So I sent a note off to the nice folks at HP who wrote this paper, alerting them to their elevation to storage rock stars, and one of them wrote me back to alert me to a newer version of the paper. The newer version is less sprightly yet has a lot more information, so check it out.
A Federated Array of Bricks (FAB) is designed to be an enterprise-class, fully redundant and low-cost block storage system. FAB is a fully distributed system: all bricks run the same software; there are no “masters”; quorums are determined dynamically through an innovative majority-voting algorithm. A client can issue I/O’s to multiple bricks concurrently to improve performance.
FAB differs from the Google File System in a couple of interesting ways. First, there are no masters providing services – the FAB distributes those services across all the bricks – so all services *should* scale as the number of bricks grows. Second, HP’s idea of a brick is heavy on the storage side: 12 SATA drives and 1 GB of NVRAM running Linux, which says to me that low-power 2.5″ drives will find a home in this brick pretty fast. Like GFS, FAB uses commodity products to achieve enterprise class (10,000+ year MTTDL) data availability using smart software. Also, by default, FAB also maintains three copies of all data. And still costs way less than enterprise storage arrays.
Enterprise storage arrays benefit from 15 years of performance engineering, an advantage not easily overcome by a few PhD’s in a lab. Which is just one reason why big-iron storage arrays will be with us for years to come. Yet we don’t all need the highest performance. In fact, as data gets cooler, a lower and lower percentage of capacity will require high performance, which suggests that low-cost, high-availability storage has a very promising future.
The following benchmark consists of: “untar” 177 MB of Linux 2.6.1 source code to an external file system – a bulk write; tar the files back to the local file system – bulk read; and finally, compile the files on the target file system – mix of R/W and computes. To eliminate cache effects the target volume was unmounted after each step and the unmount time included in the results. The HP guys don’t actually say what the unit is, but I’ll assume seconds unless someone has a better idea.

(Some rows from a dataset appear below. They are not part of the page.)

Here is a tiny trained network, its code and every weight. The questions are about switching its units off for an input and a target symbol, where a switched-off unit gives its printed mean instead of its output.

import numpy as np


def w(rows, s, z=0):
    codes = np.array(rows[::2]) - 128.0
    scale = np.full(codes.shape[1], s)
    scale[-1] = z or s
    return codes * scale


def f(y):
    return np.maximum(y, 0)


def softmax(a):
    e = np.exp(a - a.max(-1, keepdims=True))
    return e / e.sum(-1, keepdims=True)


def log_softmax(a):
    a = a - a.max(-1, keepdims=True)
    return a - np.log(np.exp(a).sum(-1, keepdims=True))


def net(x, mask):
    ids = ['ΘΛΣΦαβγδζημξπτψ'.index(c) for c in x.split()]
    T = len(ids)
    res = E[ids] + P[:T]
    u = 0
    for l in range(2):
        q, k, v = (res @ M[l].T for M in (Q, K, V))
        z = softmax(np.where(np.tri(T) > 0, q @ k.T / 2**0.5, -1e9)) @ v
        res = res + np.where(mask[u], z, O[l][:, -1]) @ O[l][:, :-1]
        u += 1
        y = f(res @ A[l][:, :-1].T + A[l][:, -1])
        res = res + np.where(mask[u : u + 4], y, B[l][:, -1]) @ B[l][:, :-1]
        u += 4
    return log_softmax(res[-1] @ U[:, :-1].T + U[:, -1])


Q, K, V, O, A, B = {}, {}, {}, {}, {}, {}
E = w([
[62,148,138,137,112,153],'Θ',
[129,168,145,148,72,181],'Λ',
[110,35,44,229,84,108],'Σ',
[185,99,131,111,66,132],'Φ',
[77,212,25,210,90,69],'α',
[41,68,88,51,37,76],'β',
[78,179,152,84,121,152],'γ',
[201,146,119,139,139,131],'δ',
[145,156,146,97,177,132],'ζ',
[117,142,124,153,187,147],'η',
[79,83,151,83,159,167],'μ',
[148,254,85,13,18,31],'ξ',
[182,215,128,156,93,148],'π',
[60,90,97,173,138,185],'τ',
[150,71,45,132,13,63],'ψ',
],0.0093)
P = w([
[74,185,125,119,105,188],'0',
[216,128,25,64,113,163],'1',
[165,105,154,148,128,85],'2',
[55,161,139,169,110,96],'3',
[206,144,10,51,100,135],'4',
[168,89,157,163,117,51],'5',
[38,166,136,183,87,81],'6',
[202,139,18,46,98,145],'7',
],0.013)
Q[0] = w([
[16,195,118,167,69,152],'L0H0',
[131,74,251,189,118,88],'L0H0',
],0.012)
K[0] = w([
[95,127,59,133,51,48],'L0H0',
[189,29,162,161,159,4],'L0H0',
],0.011)
V[0] = w([
[90,132,59,254,96,188],'L0H0',
[207,93,55,208,183,101],'L0H0',
],0.012)
O[0] = w([
[96,165,80,248,45,179,253],'L0H0',
[135,129,2,198,178,138,9],'L0H0',
],0.0098,0.005)
A[0] = w([
[144,192,8,2,100,193,179],'L0N0',
[17,55,148,166,132,181,84],'L0N1',
[29,115,103,154,139,71,253],'L0N2',
[103,182,152,110,203,164,188],'L0N3',
],0.0079,0.0034)
B[0] = w([
[203,36,147,235,123,118,254],'L0N0',
[2,107,60,46,142,166,182],'L0N1',
[108,137,196,100,140,47,217],'L0N2',
[81,136,143,181,219,106,150],'L0N3',
],0.0094,0.0076)
Q[1] = w([
[32,188,203,149,43,56],'L1H0',
[163,1,173,194,95,249],'L1H0',
],0.0071)
K[1] = w([
[114,127,125,126,78,90],'L1H0',
[122,166,150,111,134,248],'L1H0',
],0.013)
V[1] = w([
[64,93,94,103,250,144],'L1H0',
[154,206,197,198,171,127],'L1H0',
],0.012)
O[1] = w([
[70,2,137,140,113,226,2],'L1H0',
[199,238,232,215,209,215,105],'L1H0',
],0.0097,0.0068)
A[1] = w([
[57,83,13,119,84,176,2],'L1N0',
[251,139,31,68,133,88,105],'L1N1',
[59,215,66,115,184,17,60],'L1N2',
[234,66,1,147,183,122,103],'L1N3',
],0.007,0.0067)
B[1] = w([
[170,127,154,163,202,59,197],'L1N0',
[53,154,110,84,175,123,208],'L1N1',
[151,51,159,165,53,183,252],'L1N2',
[7,146,205,142,138,185,185],'L1N3',
],0.011,0.013)
U = w([
[169,99,1,124,57,153,254],'Θ',
[150,187,58,110,94,69,174],'Λ',
[80,79,193,91,191,154,58],'Σ',
[60,189,152,76,156,131,105],'Φ',
[85,202,66,129,97,173,191],'α',
[39,150,98,70,106,128,92],'β',
[175,112,213,128,104,92,85],'γ',
[117,153,171,170,199,142,120],'δ',
[229,115,161,211,131,135,13],'ζ',
[113,109,121,202,83,218,73],'η',
[147,44,142,60,85,142,108],'μ',
[168,111,153,61,219,53,138],'ξ',
[190,173,78,165,169,93,201],'π',
[159,100,119,167,132,83,169],'τ',
[32,154,98,105,158,237,147],'ψ',
],0.0094,0.0088)

Each question gives the input, a string of symbols that net reads in full, and the target symbol t.
The units are the heads (2 rows each of Q, K, V and O) and the neurons (one row each of A and B). Each row of codes is followed by its name. A weight is (code - 128) times the scale printed after its matrix; where a second scale follows, it is the last column's (O, A, B and U).
mask holds one flag per unit, layer by layer, with each layer's heads first. A switched-off unit (its flag False) gives its mean, the last column of its rows in O or B, instead of its output. The means were averaged over made-up inputs and are rounded, as every weight is.
A unit's drop is (log p(t) with every unit on - log p(t) with that unit switched off) / (log p(t) with every unit on - log p(t) with every unit switched off).
The circuit of an input: a set's keep is (log p(t) with only the set's units on - log p(t) with every unit switched off) / (log p(t) with every unit on - log p(t) with every unit switched off). Starting from all 10 units, units are removed one at a time, each time the one whose removal leaves the highest keep (on an exact tie, the one counted first), for as long as the keep stays at least 0.8.
circuit, biggest first: the units of the circuit, biggest drop first
unit that matters most: the unit with the biggest drop
k most important neurons: the k neurons with the biggest drops, biggest first
k most important neurons of layer l: the k neurons of layer l with the biggest drops, biggest first
input Σ δ ξ η μ, target Σ: 4 most important neurons : L1N3, L0N0, L0N1, L1N0
input ζ Σ ξ Λ Σ ξ ζ, target γ: 2 most important neurons : L1N2, L0N1
input ζ π Σ, target η: circuit, biggest first : L0H0, L1N3
input β δ η Θ ψ δ ζ Σ, target β: 2 most important neurons of layer 1 : L1N1, L1N2
input Φ μ τ, target Θ: unit that matters most : L0N0
input γ ξ Θ τ α ψ, target β: 3 most important neurons : L1N1, L0N0, L1N3
input Φ η η ζ β, target Φ: 2 most important neurons of layer 0 : L0N0, L0N2
input ζ ζ η η τ η μ, target Σ: circuit, biggest first : L1H0, L0N2, L0N1, L1N0
input μ η τ Λ ξ, target μ: circuit, biggest first : L0N0, L0H0, L1H0, L0N1
input η α δ, target ψ: circuit, biggest first : L0H0, L1N3, L1N0
input δ Θ β ξ ξ α μ μ, target δ: circuit, biggest first : L0N0, L1H0, L1N3, L1N2
input δ Λ η Θ δ ξ, target Λ: 2 most important neurons : L1N1, L0N1
input Φ μ α γ ξ, target Φ: 3 most important neurons : L1N1, L1N3, L0N0
input ζ Θ ζ μ π, target ζ: circuit, biggest first : L1H0, L0N0
input η π ζ τ, target ξ: 2 most important neurons of layer 0 : L0N1, L0N2
input η Θ μ, target ξ: circuit, biggest first : L0H0
input Θ η ζ τ μ η Λ μ, target Θ: 3 most important neurons : L0N1, L0N0, L1N3
input ξ η π Θ μ ξ Θ, target γ: circuit, biggest first : L1N2, L0N1, L1H0, L0H0
input Θ Σ μ β ζ η ξ ζ, target Θ: 3 most important neurons of layer 0 : L0N1, L0N0, L0N2
input ξ η δ η Λ, target ξ: 3 most important neurons of layer 1 : L1N2, L1N1, L1N3
input ξ δ Θ η α ζ μ δ, target ξ: 3 most important neurons : L0N2, L1N2, L1N1
input ζ ψ μ π γ π η, target Θ: circuit, biggest first : L1N2, L0N0, L1H0, L0H0
input τ α ξ ζ η, target τ: 3 most important neurons : L1N0, L0N1, L0N0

|Local RAID 1||22.32||14.64||319.2|
|iSCSI + raw disk||24.21||24.32||323.9|
|FAB 3way repl.||21.57||24.61||316.0|
If clusters don’t scale, people don’t brag on them. Sure enough, the FAB team concludes
Overall, as expected, FAB’s throughput scales linearly with the cluster size. The exception is 64 KB random reads, which hit a ceiling due to the capacity limits of our Ethernet switches.
They also tested FAB’s distributed replication protocol against a master/slave replication protocol. Performance was similar for both, which suggests to me that in this case at least, implementation trumps architecture.
One of the irritations of conventional dual active/active RAID controllers is that failover can take a minute or more, possibly causing applications to time out, and just generally slowing things down. Since FAB is distributed, and any brick can service any client with any I/O, one would hope to see much less disruption when a FAB failure occurs. And one does.
This is a worst-case scenario, where a brick fails and five minutes later is declared dead, so its segment groups get re-balanced across remaining bricks.
While the actual data movement takes some time, but far less than rebuilding a similar size RAID 5 disk failure, disruption to the FAB is limited, having almost no impact on reads and about a 20% impact on writes.
The StorageMojo take
FAB demonstrates, again, that highly available, stable and well-performing storage can be built out of commodity hardware with the right software. Microsoft, Google, Amazon, Cnet and HP have demonstrated it. Moving from lab to product is non-trivial, yet the customer economic advantages are huge. Someone is going to do it and, I predict, turn the storage industry upside down.
Comments welcome, as always. Moderation turned on to control a growing deluge of comment spam.
Update:Wes pointed out that I didn’t include units for the performance benchmark, so I went back and added a paragraph explaining what the benchmark was and adding my guess as to what the units are. Thanks, Wes.